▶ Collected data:

##########

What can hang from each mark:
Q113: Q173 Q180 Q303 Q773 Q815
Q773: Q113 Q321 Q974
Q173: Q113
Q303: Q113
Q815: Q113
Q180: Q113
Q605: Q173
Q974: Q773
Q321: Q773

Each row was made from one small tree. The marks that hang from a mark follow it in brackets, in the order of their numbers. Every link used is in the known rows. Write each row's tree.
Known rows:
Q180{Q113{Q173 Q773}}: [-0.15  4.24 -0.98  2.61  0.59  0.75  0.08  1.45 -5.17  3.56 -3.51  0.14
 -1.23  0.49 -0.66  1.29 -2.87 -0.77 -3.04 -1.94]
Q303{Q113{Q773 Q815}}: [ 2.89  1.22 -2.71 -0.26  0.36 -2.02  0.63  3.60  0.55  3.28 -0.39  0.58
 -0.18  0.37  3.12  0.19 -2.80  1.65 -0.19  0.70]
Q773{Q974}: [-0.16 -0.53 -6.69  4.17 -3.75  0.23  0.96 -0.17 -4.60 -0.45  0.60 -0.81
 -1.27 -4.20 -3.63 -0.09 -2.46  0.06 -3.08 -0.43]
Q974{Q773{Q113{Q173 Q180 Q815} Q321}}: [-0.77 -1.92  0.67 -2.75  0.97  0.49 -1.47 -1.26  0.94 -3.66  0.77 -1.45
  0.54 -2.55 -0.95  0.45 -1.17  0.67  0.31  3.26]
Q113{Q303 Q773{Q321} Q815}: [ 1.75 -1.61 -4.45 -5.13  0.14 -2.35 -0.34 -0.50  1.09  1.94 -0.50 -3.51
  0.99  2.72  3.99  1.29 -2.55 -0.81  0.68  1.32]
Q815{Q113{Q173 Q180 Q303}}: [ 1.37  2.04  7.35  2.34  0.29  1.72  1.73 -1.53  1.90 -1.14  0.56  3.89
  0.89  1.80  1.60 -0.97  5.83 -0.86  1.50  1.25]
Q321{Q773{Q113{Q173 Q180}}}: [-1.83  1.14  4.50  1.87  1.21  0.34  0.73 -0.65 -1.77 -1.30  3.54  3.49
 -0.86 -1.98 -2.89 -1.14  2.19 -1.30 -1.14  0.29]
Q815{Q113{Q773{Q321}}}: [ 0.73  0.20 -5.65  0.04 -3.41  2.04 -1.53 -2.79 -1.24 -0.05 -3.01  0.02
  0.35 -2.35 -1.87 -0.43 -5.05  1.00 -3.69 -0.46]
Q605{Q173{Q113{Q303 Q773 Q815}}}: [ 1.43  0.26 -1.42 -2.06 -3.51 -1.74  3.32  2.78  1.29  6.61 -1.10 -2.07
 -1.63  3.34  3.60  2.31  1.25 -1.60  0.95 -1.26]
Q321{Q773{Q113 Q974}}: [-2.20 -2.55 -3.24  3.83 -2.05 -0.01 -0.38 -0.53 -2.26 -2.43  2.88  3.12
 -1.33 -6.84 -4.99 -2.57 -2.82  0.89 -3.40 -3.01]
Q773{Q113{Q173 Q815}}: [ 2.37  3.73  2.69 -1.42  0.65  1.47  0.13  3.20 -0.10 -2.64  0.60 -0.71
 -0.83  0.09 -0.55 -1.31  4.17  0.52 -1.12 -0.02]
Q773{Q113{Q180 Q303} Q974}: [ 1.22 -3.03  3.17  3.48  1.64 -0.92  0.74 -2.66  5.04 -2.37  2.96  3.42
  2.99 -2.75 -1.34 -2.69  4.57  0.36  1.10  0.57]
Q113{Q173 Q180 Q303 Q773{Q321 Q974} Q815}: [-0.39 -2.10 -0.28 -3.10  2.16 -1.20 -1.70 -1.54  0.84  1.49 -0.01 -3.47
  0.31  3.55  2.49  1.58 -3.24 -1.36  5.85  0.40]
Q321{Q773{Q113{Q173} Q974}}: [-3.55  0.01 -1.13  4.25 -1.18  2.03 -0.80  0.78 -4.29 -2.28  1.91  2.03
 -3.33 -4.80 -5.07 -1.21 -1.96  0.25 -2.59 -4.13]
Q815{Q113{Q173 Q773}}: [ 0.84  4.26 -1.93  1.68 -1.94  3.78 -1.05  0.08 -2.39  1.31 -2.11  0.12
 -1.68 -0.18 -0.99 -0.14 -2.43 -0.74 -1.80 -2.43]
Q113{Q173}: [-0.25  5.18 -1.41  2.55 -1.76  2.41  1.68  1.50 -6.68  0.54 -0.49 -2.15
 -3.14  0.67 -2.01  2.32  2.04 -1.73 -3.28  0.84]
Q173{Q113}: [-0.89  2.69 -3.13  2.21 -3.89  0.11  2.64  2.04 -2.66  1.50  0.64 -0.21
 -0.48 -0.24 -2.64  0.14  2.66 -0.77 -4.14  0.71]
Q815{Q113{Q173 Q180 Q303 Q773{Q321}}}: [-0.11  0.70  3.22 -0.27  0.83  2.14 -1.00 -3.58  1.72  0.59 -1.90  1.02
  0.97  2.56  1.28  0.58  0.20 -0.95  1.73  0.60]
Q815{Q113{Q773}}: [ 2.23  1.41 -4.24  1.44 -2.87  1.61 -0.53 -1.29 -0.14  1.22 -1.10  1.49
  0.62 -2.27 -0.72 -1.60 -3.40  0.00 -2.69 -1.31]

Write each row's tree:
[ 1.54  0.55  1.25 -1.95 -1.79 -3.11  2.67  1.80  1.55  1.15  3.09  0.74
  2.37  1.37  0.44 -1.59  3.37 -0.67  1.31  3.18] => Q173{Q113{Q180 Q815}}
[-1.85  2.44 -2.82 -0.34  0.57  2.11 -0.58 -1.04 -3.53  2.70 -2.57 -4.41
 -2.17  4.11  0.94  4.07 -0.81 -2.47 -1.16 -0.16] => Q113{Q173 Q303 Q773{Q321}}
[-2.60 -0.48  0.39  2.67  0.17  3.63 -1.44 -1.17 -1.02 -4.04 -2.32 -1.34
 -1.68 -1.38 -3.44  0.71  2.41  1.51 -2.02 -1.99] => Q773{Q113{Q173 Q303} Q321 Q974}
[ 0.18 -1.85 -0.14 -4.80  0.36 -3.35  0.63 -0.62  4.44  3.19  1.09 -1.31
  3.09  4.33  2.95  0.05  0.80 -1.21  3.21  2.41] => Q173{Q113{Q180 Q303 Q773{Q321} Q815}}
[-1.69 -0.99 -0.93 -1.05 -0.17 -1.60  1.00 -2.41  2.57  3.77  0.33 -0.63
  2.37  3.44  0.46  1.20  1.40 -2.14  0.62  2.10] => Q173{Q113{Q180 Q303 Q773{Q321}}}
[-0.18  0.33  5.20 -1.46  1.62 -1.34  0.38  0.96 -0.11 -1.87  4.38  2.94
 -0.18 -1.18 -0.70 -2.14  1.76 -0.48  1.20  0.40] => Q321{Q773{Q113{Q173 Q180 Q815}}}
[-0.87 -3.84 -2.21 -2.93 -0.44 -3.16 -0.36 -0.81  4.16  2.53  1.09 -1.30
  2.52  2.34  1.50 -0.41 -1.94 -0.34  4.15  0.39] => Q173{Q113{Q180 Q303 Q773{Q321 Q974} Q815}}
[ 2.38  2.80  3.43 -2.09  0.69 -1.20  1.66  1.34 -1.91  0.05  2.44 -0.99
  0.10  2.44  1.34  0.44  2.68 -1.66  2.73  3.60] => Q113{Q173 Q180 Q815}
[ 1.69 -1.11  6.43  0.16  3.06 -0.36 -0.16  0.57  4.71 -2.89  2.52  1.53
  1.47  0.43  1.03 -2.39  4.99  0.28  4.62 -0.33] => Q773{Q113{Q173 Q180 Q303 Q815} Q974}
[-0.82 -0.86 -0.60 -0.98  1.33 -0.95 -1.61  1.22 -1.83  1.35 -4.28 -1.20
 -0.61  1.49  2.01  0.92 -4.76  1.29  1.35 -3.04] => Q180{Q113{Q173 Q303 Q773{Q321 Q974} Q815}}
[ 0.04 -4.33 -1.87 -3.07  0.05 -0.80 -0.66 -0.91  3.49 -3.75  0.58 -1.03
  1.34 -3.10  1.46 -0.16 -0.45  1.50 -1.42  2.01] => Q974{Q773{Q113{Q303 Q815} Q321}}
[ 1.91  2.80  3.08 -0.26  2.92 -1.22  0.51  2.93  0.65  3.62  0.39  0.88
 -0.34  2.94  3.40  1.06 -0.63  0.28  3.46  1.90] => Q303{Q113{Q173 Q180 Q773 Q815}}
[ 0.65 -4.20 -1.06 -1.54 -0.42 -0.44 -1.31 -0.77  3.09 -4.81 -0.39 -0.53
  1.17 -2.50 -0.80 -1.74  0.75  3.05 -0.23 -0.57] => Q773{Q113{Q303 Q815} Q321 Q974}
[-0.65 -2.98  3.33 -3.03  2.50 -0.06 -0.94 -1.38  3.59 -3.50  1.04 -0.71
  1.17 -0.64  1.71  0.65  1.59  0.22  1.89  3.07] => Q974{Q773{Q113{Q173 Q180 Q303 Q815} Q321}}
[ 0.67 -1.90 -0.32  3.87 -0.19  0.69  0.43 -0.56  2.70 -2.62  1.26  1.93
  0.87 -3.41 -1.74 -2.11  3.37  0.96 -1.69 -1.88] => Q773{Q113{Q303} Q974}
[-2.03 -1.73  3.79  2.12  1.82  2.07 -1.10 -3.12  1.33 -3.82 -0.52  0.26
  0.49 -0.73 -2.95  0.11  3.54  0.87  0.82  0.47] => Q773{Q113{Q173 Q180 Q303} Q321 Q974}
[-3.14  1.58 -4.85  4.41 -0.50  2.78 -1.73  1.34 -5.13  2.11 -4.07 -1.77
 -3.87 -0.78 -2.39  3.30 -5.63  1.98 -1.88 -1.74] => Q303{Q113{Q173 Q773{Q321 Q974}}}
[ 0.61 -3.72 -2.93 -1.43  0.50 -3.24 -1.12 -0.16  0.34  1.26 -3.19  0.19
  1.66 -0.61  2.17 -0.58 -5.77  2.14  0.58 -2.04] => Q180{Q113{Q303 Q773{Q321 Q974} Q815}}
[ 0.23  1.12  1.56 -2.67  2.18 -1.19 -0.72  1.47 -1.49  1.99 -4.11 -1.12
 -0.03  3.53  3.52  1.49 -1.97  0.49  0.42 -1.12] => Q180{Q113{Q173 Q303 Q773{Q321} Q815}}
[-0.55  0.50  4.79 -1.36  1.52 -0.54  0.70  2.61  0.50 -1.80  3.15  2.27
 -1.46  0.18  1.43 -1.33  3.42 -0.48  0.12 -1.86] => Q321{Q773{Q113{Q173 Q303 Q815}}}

##########

▶ EXERCISE BRIEF: Starting at the line that has "1.46 -0.16 -0.45" and ending at the line that has "[ 0.65 -4.20", please write out the lines above exactly, leaving out all others.

▶ ANSWER TO THIS EXERCISE:
  1.34 -3.10  1.46 -0.16 -0.45  1.50 -1.42  2.01] => Q974{Q773{Q113{Q303 Q815} Q321}}
[ 1.91  2.80  3.08 -0.26  2.92 -1.22  0.51  2.93  0.65  3.62  0.39  0.88
 -0.34  2.94  3.40  1.06 -0.63  0.28  3.46  1.90] => Q303{Q113{Q173 Q180 Q773 Q815}}
[ 0.65 -4.20 -1.06 -1.54 -0.42 -0.44 -1.31 -0.77  3.09 -4.81 -0.39 -0.53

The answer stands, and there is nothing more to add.